Bikers Beli Intercom – Dalam beberapa tahun terakhir, pemandangan helm-helm motoris yang dihiasi perangkat intercom jadi makin lazim terlihat, terutama di kalangan bikers komunitas dan mereka yang hobi touring. Perangkat kecil yang biasanya menempel di sisi helm itu tampak keren, futuristik, dan tentu saja—mencuri perhatian. Tapi, pertanyaannya: apakah intercom ini memang alat komunikasi yang di butuhkan saat berkendara, atau sekadar aksesoris mahal buat pamer gaya?
Intercom, dalam fungsinya yang paling murni, adalah alat komunikasi dua arah atau lebih, yang memudahkan para pengendara untuk ngobrol saat riding bersama. Tak perlu lagi menepi hanya untuk bertukar arah atau merespons panggilan dari rekan di belakang. Suara langsung terdengar di dalam helm. Tapi fungsionalitas ini mulai di tabrak dengan tren sosial—di mana yang lebih utama bukan lagi “butuh” tapi “biar kelihatan situs slot resmi”.
Lebih Banyak Dipakai atau Cuma Dipajang?
Coba perhatikan fenomena di jalan. Banyak helm full-face modifikasi, bahkan half-face pun kini di hiasi intercom canggih dengan tombol-tombol yang tampak high-tech. Tapi, seberapa sering sebenarnya alat itu di gunakan?
Banyak bikers pemula dan pengguna harian di kota-kota besar seperti Jakarta, Bandung, atau Surabaya mengaku membeli intercom karena pengaruh teman komunitas. Ada gengsi yang mulai terbentuk: kalau helm belum ada intercom-nya, rasanya belum sah di sebut “bikers beneran”. Padahal, aktivitas riding-nya sendiri hanya sebatas ke kantor dan pulang ke rumah.
Lebih parahnya lagi, beberapa di antara mereka bahkan tidak pernah menyalakan intercom itu setelah di pasang. Alat ini hanya jadi tempelan mahal yang mempermanis helm dan, tentu saja, bahan konten di media sosial. Jadi pertanyaan besar pun muncul: apakah beli intercom ini demi kenyamanan atau demi citra?
Fitur Canggih yang Sering Terlupakan
Intercom masa kini hadir dengan seabrek fitur: dari Bluetooth untuk telepon dan musik, koneksi grup riding hingga 8 orang, bahkan noise cancelling yang bisa meredam suara angin dan knalpot. Tapi ironisnya, banyak pengguna tidak memahami fitur tersebut. Mereka hanya tahu cara menyalakan dan athena gacor, selebihnya? Nganggur.
Penggunaan maksimal justru terjadi di kalangan riders profesional atau mereka yang sering melakukan long distance riding. Dalam skenario touring lintas kota, intercom benar-benar menjadi penyelamat komunikasi. Misalnya ketika salah satu motor mengalami kendala, atau saat berkendara dalam formasi, instruksi bisa langsung di berikan tanpa perlu teriak atau isyarat tangan yang bisa berbahaya.
Intercom juga membantu meningkatkan keamanan karena pengendara bisa fokus tanpa harus berhenti atau menoleh saat ingin menyampaikan sesuatu. Bahkan fitur navigasi suara dari aplikasi seperti Google Maps bisa langsung terhubung, membuat perjalanan jauh lebih terarah dan minim kesalahan.

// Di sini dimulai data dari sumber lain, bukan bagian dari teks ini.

Each row was made from one small tree. The marks that hang from a mark follow it in brackets, in alphabetical order. Every link used is in the known rows. Write each row's tree.
Known rows
divuf{bevo zupu{degez}}: [ 1.338 -0.778  1.739 -1.338  1.309  1.920  1.944 -1.311 -2.810  1.577
 -2.080 -2.339 -0.171 -1.696 -1.498 -2.691  2.327 -1.192 -3.127 -0.742
  1.086  0.664  1.991]
bevo{nulozen{zupu{degez}}}: [-0.387  1.507  2.250  1.254  1.686  1.200 -2.388 -2.418 -2.104  0.150
  1.169  3.313  1.376 -1.286 -0.635 -1.884 -2.048 -2.422  0.427  1.228
 -1.182  0.632  0.768]
zupu{degez{lapa{tudali}} nulozen}: [ 1.002 -0.011  0.958 -0.420 -4.274 -2.969 -0.177 -1.288  0.244  1.032
  2.123 -0.078 -1.184 -0.008 -0.631  0.603 -3.699 -0.464 -0.243  1.152
  1.015 -0.115  0.170]
lapa{nulozen{zupu{degez}}}: [-0.243  2.464  0.453  0.004  2.400  0.080 -1.254 -1.408 -1.868  0.072
  1.390  1.440 -0.011 -1.190 -1.149 -0.981 -0.218 -0.935  0.332  0.525
 -0.709 -1.883 -0.354]
zupu{degez{fomuf lapa} nulozen}: [-0.266  0.368  0.330 -0.167 -2.272 -1.100 -1.494  0.927  0.671  0.134
  0.527  1.524  0.610  0.525 -1.158  0.547 -3.485  0.397 -2.820 -0.687
 -1.256  1.210 -0.275]
degez{fomuf lapa{nulozen tudali} zupu}: [-1.220  2.907 -1.415 -1.030 -0.412 -1.951 -1.007  1.174  2.113 -1.044
  0.933 -3.089  1.540  3.106  1.010 -0.152 -1.946  2.136 -2.338 -0.270
 -1.238  0.976 -0.969]
fomuf{degez nulozen}: [ 0.532 -2.341 -0.077  2.060  1.503  1.510  0.561  1.243  0.811 -0.297
  0.053  2.006 -1.333  0.410  2.967  1.103  0.321  0.170  2.463 -1.323
  0.575 -1.766  0.378]
degez{fomuf}: [-0.002 -2.130 -0.076  0.239  0.579  0.247 -0.278  0.717 -0.978 -0.336
 -1.691 -0.069 -0.438  1.001  1.140  0.266  0.028 -0.028 -0.635 -3.002
 -0.960 -0.283  1.693]
fomuf{degez{lapa zupu}}: [ 0.837 -1.505  0.822 -1.136  0.687  1.699 -2.336  2.257 -0.459  1.508
  0.627  0.278  0.676  2.029  2.194 -0.807  0.099  1.178 -0.352 -0.971
 -0.865 -1.701 -1.917]
degez{zupu}: [ 0.810 -0.256  0.769 -0.655  1.608  2.025 -0.215 -0.828 -0.979  1.198
 -0.270  0.174 -1.123  2.558  1.457 -0.569 -1.080 -1.400  1.048 -4.598
 -0.772 -2.821  1.383]
degez{fomuf lapa}: [-0.054 -1.885 -0.648 -0.413 -1.032 -0.147 -1.151  2.376 -0.105 -0.525
 -1.512  0.310  0.349  0.767  1.843  0.698  1.076  0.505 -1.373 -1.231
 -1.024  1.192 -0.571]
fomuf{degez{lapa} nulozen{zupu}}: [ 0.348 -1.949  0.417  1.179  1.605  0.445 -1.775  2.515  0.934 -0.525
  0.610  3.619 -0.090 -1.902  1.206  0.359  1.430  0.750  3.260  2.059
  0.469 -0.236 -2.926]
bevo{nulozen}: [-0.634  0.191  0.970  0.690 -0.196  2.174 -0.816 -1.685 -0.845 -0.249
 -0.874  1.579  0.371  1.392  1.809 -0.210 -0.482 -2.266  0.658 -2.005
 -0.200 -1.000  2.268]
lapa{nulozen{zupu} tudali}: [-0.142  0.888  0.155 -0.224  1.063 -1.906  0.203 -1.712 -0.365 -0.643
  0.855 -0.450 -1.381 -0.575 -0.690 -0.652  0.308 -0.294  2.840  0.345
  1.463 -1.686  0.880]
divuf{bevo{tudali} zupu{degez{lapa}}}: [ 1.357  0.013 -0.164 -0.953  0.614  1.845  1.436  1.016 -2.345  0.658
 -1.124 -3.196  0.846 -2.424 -1.284 -1.398  5.045  2.267 -3.773  1.019
 -0.539  2.212 -1.124]
bevo{divuf}: [-0.596 -2.536 -0.769  0.155  0.559  1.712  1.620 -1.134 -0.494  0.842
 -1.370 -0.441 -1.258  0.287  1.068  1.714  0.325 -1.564  2.180 -1.561
  0.900 -1.522  1.621]
lapa{nulozen{zupu{degez{fomuf}}} tudali}: [-0.630  2.285  0.449  0.869  1.074 -3.202 -1.107 -0.675 -0.042 -1.182
  2.056 -0.943  0.705 -0.808 -1.814 -1.090 -2.384  0.658 -1.157  1.931
 -0.616  1.554  0.048]
divuf{bevo{tudali} lapa{nulozen} zupu}: [ 0.617  1.132 -1.646 -0.833  3.180  3.239  5.400 -0.517 -1.890 -1.144
 -3.666 -2.780  0.219 -0.003 -1.626 -0.800  7.081  1.500 -3.128 -1.804
 -0.153 -1.584  1.622]
degez{lapa{tudali} zupu}: [ 1.038  0.386  0.253 -1.028 -1.457 -0.922 -0.192  0.391  0.241  0.988
  0.867 -1.540 -0.362  2.345  1.667 -0.206 -1.547 -0.032  0.882 -1.065
 -0.078 -0.486 -0.513]
zupu{degez nulozen}: [ 0.585 -0.342  1.102  0.123 -1.377  0.275  0.053 -2.411 -0.844  1.313
  0.493  1.880 -1.710  0.471 -0.936 -0.076 -3.209 -1.535  0.257 -2.807
  0.207 -2.554  2.163]
divuf{bevo{nulozen}}: [-0.825  1.043  2.130  0.158  0.706  3.000  0.243 -2.579 -1.391  0.130
 -2.466 -0.175  0.825  0.327  1.911 -1.599  0.480 -1.914 -1.055 -1.792
  0.016  0.029  3.377]
bevo{nulozen{zupu} tudali}: [-0.596  0.348  0.554  1.785  2.350  2.144 -1.161 -1.322 -1.911 -0.882
  0.150  2.076  1.288 -1.288  0.028 -0.687  1.246 -0.051  2.540 -0.077
 -0.988 -0.043  0.283]
zupu{degez{fomuf{nulozen}}}: [-0.400  0.594 -0.521  2.473  0.957 -0.103 -0.208  0.686  1.443 -1.120
  0.305  1.672  0.146  0.005  1.075  1.326 -2.622 -0.542 -0.978 -1.427
 -2.246  1.623  0.827]
nulozen{zupu{degez{lapa}}}: [ 0.871 -0.374  0.999 -0.398  0.581  0.002 -2.084  0.517 -2.092  0.733
  1.222  2.538  0.438 -2.410 -0.601 -0.740  0.267 -1.362  0.145  1.834
 -0.915 -0.017 -2.014]
degez{lapa{nulozen} zupu}: [-0.415  2.864 -1.305 -1.861  0.880  1.498 -1.406  0.168  0.893 -0.368
  0.126 -0.365  0.640  3.394  1.079 -0.093  0.359  0.152 -0.731 -1.901
 -1.335 -2.552 -1.434]

Which tree is each row?
[ 1.884 -1.694  0.199 -0.816 -0.826  1.159  3.522 -1.863 -1.494  1.272
 -0.930  1.898 -1.197  0.275 -3.509 -1.035  0.482 -1.871 -2.284 -1.217
  0.658 -2.312  2.924] : divuf{lapa zupu{degez nulozen}}
[-1.016  1.402 -0.634 -0.510 -0.172 -3.347 -1.677  1.111  0.896 -1.741
  0.743 -1.057  1.061 -0.572 -0.498 -0.294  0.678  1.726  0.088  2.466
  0.139  1.937 -1.569] : degez{fomuf lapa{nulozen{zupu} tudali}}
[ 1.440 -0.412  1.426  0.000 -0.951 -2.620 -1.220 -0.025 -1.337  1.178
  1.896  0.725  0.022 -2.652 -0.643 -0.670 -0.889 -0.865  0.711  3.274
  0.146  0.988 -1.793] : nulozen{zupu{degez{lapa{tudali}}}}
[ 0.748 -2.274 -0.225  1.224 -1.298 -1.896  0.091  2.574  2.039 -0.357
  1.014  0.500 -0.569 -0.036  3.139  1.478  0.127  1.320  2.343  2.397
  1.323  0.395 -1.570] : fomuf{degez{lapa{tudali}} nulozen}
[ 0.304 -1.680 -2.375 -0.225 -0.008  1.538  1.552  1.676 -0.820  0.746
  0.214 -2.810  0.431 -2.139 -1.625  1.604  3.653  1.380 -1.383  2.902
  0.342  2.153 -2.516] : bevo{divuf{zupu{degez{lapa}}} tudali}
[-0.872 -0.230 -0.468  1.175  1.014 -0.294 -1.611  2.482  2.019 -1.584
 -0.652  3.255  0.804 -1.515  0.492  0.935  0.393  0.340  1.823  0.265
 -1.146  2.328 -1.942] : degez{fomuf{nulozen{zupu}} lapa}
[-0.589  0.925 -0.432 -1.396  1.294  0.235 -1.927  0.511 -0.153 -0.900
 -0.169  1.808  0.217 -0.751 -0.413  0.156  2.262 -0.389  1.477  0.523
  0.049 -1.685 -2.285] : degez{lapa{nulozen{zupu}}}
[-0.149  2.051 -1.029 -1.068 -0.501  0.042 -1.379 -0.034 -0.146 -0.284
  1.117  0.331  0.353  0.345  0.673  0.811  0.383 -0.121 -2.463  0.543
 -1.358 -1.022 -1.963] : zupu{degez{lapa{nulozen}}}
[-0.413 -1.344 -0.771 -1.552 -2.342  0.658  1.220 -0.274  0.786  1.446
  0.054 -0.560 -0.745 -1.047 -3.636  0.602 -0.152 -0.531 -0.730  2.069
  2.568  0.563 -0.453] : bevo{divuf{zupu{degez{lapa} nulozen}}}
[-1.081 -0.457  0.738  1.836  0.809  0.478  2.363 -2.648 -0.210  0.238
 -0.985  1.431  0.812 -1.032 -0.947 -0.019 -0.506 -3.495  2.129  3.355
  0.222  0.196  2.316] : bevo{divuf{lapa{tudali}} nulozen{zupu}}
[ 0.483  0.685  0.561 -1.308 -2.825 -1.609 -0.293 -1.111  1.398  1.253
  1.049 -0.667 -1.303  2.920 -0.131 -0.558 -3.772  0.356  1.292 -2.233
  0.892 -1.675  0.577] : degez{lapa{tudali} zupu{nulozen}}
[ 0.552  1.233 -1.451 -1.555 -1.975 -2.008  0.952  0.359  0.319 -0.069
  1.515 -3.141 -0.073 -0.194 -1.671 -0.315  1.693  0.896 -2.788  3.462
  1.809  1.018 -1.273] : divuf{zupu{degez{lapa{nulozen tudali}}}}
[-0.405  0.463  0.391 -0.757 -2.581 -2.086 -0.777  0.226  2.058  0.221
  0.730 -1.168  0.142  3.090 -0.384 -0.365 -4.586  1.534 -0.319 -2.018
  0.010  0.709  0.638] : degez{fomuf lapa{tudali} zupu{nulozen}}
[-0.792 -0.610 -1.074  1.298 -0.339 -0.150 -0.742  2.715  2.736 -1.862
 -1.010  1.738  0.685  0.322  2.145  2.168  0.099  0.206  0.121 -0.859
 -1.346  1.696 -0.916] : degez{fomuf{nulozen} lapa}
[ 0.982  0.819  0.491  2.101 -0.649 -2.635 -0.732  0.142  1.387 -0.340
  2.530  1.891 -0.168 -2.806 -0.145  0.607 -1.809 -0.797  2.670  3.348
 -0.015  1.817 -1.874] : fomuf{nulozen{zupu{degez{lapa{tudali}}}}}
[-0.043 -3.143 -2.265  0.309  1.309  2.557  3.369  0.328 -1.033  0.515
 -1.241 -2.898 -0.897 -0.825 -0.983  1.213  4.465  0.942  1.566 -0.466
  1.962  0.180  0.433] : bevo{divuf{zupu} tudali}
[-1.424  1.159 -1.681 -0.999 -0.369 -0.588 -1.495  2.072  1.129 -1.520
 -1.031 -0.366  0.934  1.470  1.169  1.081  1.544  1.338 -2.244 -0.759
 -1.239  0.216 -1.277] : degez{fomuf lapa{nulozen}}
[ 0.292  0.657  0.566 -1.707 -1.552  1.146 -1.160 -0.585  1.085  1.192
 -0.002  1.484 -0.848  2.839 -0.099  0.076 -2.631 -0.370  1.312 -3.766
 -0.311 -2.754  0.110] : degez{lapa zupu{nulozen}}
[ 0.184 -0.984  0.630 -1.102  0.471  2.515  3.709 -1.662 -1.516  0.237
 -2.286 -2.521 -1.690 -0.755 -2.489 -1.511  3.009  2.204  0.227 -3.215
  2.364 -0.690  2.910] : divuf{bevo{tudali} zupu{nulozen}}
[-1.374  1.299  3.099  0.143  2.659  3.041 -0.877 -2.784 -2.095 -0.050
 -2.539  1.513  1.133 -1.433  0.007 -2.941  0.392 -2.168  0.672 -0.405
  0.004  0.333  2.600] : divuf{bevo{nulozen{zupu}}}
[-0.049 -0.439  0.296 -0.638  0.267 -2.195 -1.721  1.315  0.216 -0.336
  1.556 -0.545  0.246 -1.220  0.200 -0.857  1.698  1.827  1.428  3.804
  1.741 -0.788 -2.540] : fomuf{degez{lapa{nulozen{zupu} tudali}}}
[ 0.443 -0.135 -0.031  1.146 -0.228 -0.849 -0.395  2.356  2.771  0.015
  2.041 -0.543  0.077  1.956  2.701  0.673 -1.883  1.577  1.750  0.955
  0.704 -0.020 -1.583] : fomuf{degez{lapa{tudali} zupu} nulozen}
[ 0.129 -2.039 -2.137  0.718  1.275  1.789  2.531 -0.080 -1.538  1.092
  0.087 -3.086 -0.308 -1.463 -2.035  0.924  2.677  0.858 -0.408  1.126
  0.763  0.912 -0.235] : bevo{divuf{zupu{degez}} tudali}
[-0.522  1.179 -1.112  1.468 -0.655 -1.664 -0.313  2.033  3.656 -1.296
  0.637 -0.931  0.818  2.161  1.871  1.015 -3.114  1.190  0.313 -0.711
 -1.284  2.484 -0.777] : degez{fomuf{nulozen} lapa{tudali} zupu}
[-0.346 -0.250 -0.403  1.877 -0.047 -2.836 -0.616  1.631  2.469 -1.721
  0.329  1.129  0.603 -1.643  0.184  0.900 -0.791  0.623  2.227  2.088
  0.209  3.279 -1.549] : degez{fomuf{nulozen{zupu}} lapa{tudali}}
[-1.250  0.364 -1.286  0.437  1.428 -0.498  3.441 -2.368  0.258 -0.425
 -0.747 -0.427 -0.830 -1.146 -1.286  0.557  1.112 -2.013  2.242  2.191
  0.823 -1.864  1.114] : bevo{divuf{lapa{nulozen{zupu} tudali}}}
[-1.993 -1.097 -0.560 -0.153  0.447  2.953  1.631 -1.247  0.120  0.046
 -1.687 -1.110  0.607  0.112 -0.813  0.027  1.475 -2.038  0.604  0.970
  2.604  1.293  1.945] : bevo{divuf{zupu} nulozen}
[ 0.129 -2.588 -1.955  1.237  1.324  2.689  4.631 -0.814 -1.179  0.330
 -2.096  0.058 -0.468  0.153  0.428  2.687  3.163 -0.682  0.682 -1.224
 -1.823 -2.352  1.114] : bevo{divuf{lapa} tudali}
[ 1.237 -3.518  0.498 -0.255 -1.785 -1.805 -0.526  2.091 -0.583  0.841
  0.793 -1.302 -0.569  0.080  2.467  0.265  1.097  1.615  0.540  2.108
  1.470 -0.519 -1.132] : fomuf{degez{lapa{tudali}}}
[ 0.000 -0.194  0.844  0.255  0.462 -0.850 -2.985  1.846 -1.495 -0.019
  0.480  1.836  1.739 -1.816 -0.990 -0.732 -0.423  0.109 -1.541  2.151
 -1.936  2.209 -2.098] : nulozen{zupu{degez{fomuf lapa}}}
[ 0.349  0.086  0.404  0.105 -3.895 -3.928 -0.974  0.069  1.198  0.210
  1.650 -0.686  0.008  0.319 -0.954  0.448 -4.377  1.209 -2.160  0.722
 -0.377  2.238  0.313] : zupu{degez{fomuf lapa{tudali}} nulozen}
[ 0.297  2.243 -0.924 -0.429 -1.919 -2.750 -0.684 -0.439  0.582 -0.120
  1.961 -1.483  0.170  0.096  0.597  0.831 -0.808  0.138 -1.690  2.239
 -0.385 -0.009 -1.510] : zupu{degez{lapa{nulozen tudali}}}
[-0.909  0.970 -0.394  1.535  2.183  1.400 -0.448  0.805  2.434 -1.155
 -0.148  0.954  0.258  2.574  1.688  0.731 -3.149 -0.339  0.727 -4.167
 -1.856  0.312  1.088] : degez{fomuf{nulozen} zupu}
[-0.104  1.315 -0.628 -0.820 -0.099 -2.493 -1.087 -0.436 -0.061 -0.632
  1.013 -0.291 -0.343 -0.737 -0.359 -0.236  1.421  0.279  1.926  2.282
  1.276 -0.383 -1.662] : degez{lapa{nulozen{zupu} tudali}}
[ 0.356 -0.203  2.130 -1.423 -0.434  1.820  2.167 -2.261 -1.754  1.417
 -1.755 -1.221 -1.439 -1.032 -3.283 -2.738  0.102 -0.550 -2.243 -1.801
  2.111 -0.403  3.250] : divuf{bevo zupu{degez nulozen}}
[-0.303 -0.252  0.979  0.693 -1.298 -0.734 -0.704 -0.929 -0.144  0.257
  0.483  1.188 -0.593  0.900 -1.367  0.295 -4.177  0.013 -1.566 -2.447
 -0.761 -0.006  2.124] : zupu{degez{fomuf} nulozen}
[ 0.003  0.892 -1.479 -0.942 -1.876 -2.221 -0.210 -0.088  1.017 -0.721
  0.336 -1.998 -0.477  0.786  1.593  1.358  1.010  0.308  0.070  0.707
  0.748 -1.032 -0.830] : degez{lapa{nulozen tudali}}
[-0.859  1.314  1.203  1.225  1.758  3.284  0.631 -1.690 -1.786 -0.720
 -1.982 -1.010  1.361 -0.331  1.566 -1.278  1.757  0.448 -0.703 -1.616
 -1.242  0.412  2.369] : divuf{bevo{nulozen tudali}}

Antara Tren dan Kebutuhan Nyata
Fenomena intercom sebagai simbol status mulai terbentuk layaknya penggunaan lampu LED RGB di motor matic, atau pemasangan knalpot bising hanya demi eksistensi. Di media sosial, makin banyak konten unboxing intercom dengan narasi “harus punya” bagi semua bikers. Padahal, jika melihat kondisi jalanan yang padat dan rute pendek yang biasa di lalui, fungsi intercom bisa di bilang minim manfaat.
Sementara itu, harga intercom juga tidak murah. Produk-produk premium seperti Sena, Cardo, atau Lexin bisa di banderol hingga jutaan rupiah. Bahkan brand lokal dengan harga lebih bersahabat pun tetap memakan biaya ratusan ribu. Bagi mereka yang benar-benar memaksimalkan fungsi dan kerap riding dalam grup, tentu pengeluaran itu masuk akal. Tapi bagi yang cuma riding ke minimarket, intercom bisa jadi penghambur dana yang tak penting.
Namun begitulah gaya hidup otomotif di Indonesia—kadang yang tampak keren lebih penting dari yang benar-benar berguna. Selama ada gengsi dan konten media sosial yang bisa di pamerkan, perangkat seperti intercom akan terus di buru, tak peduli apakah itu kebutuhan atau sekadar “alat gaya-gayaan” semata.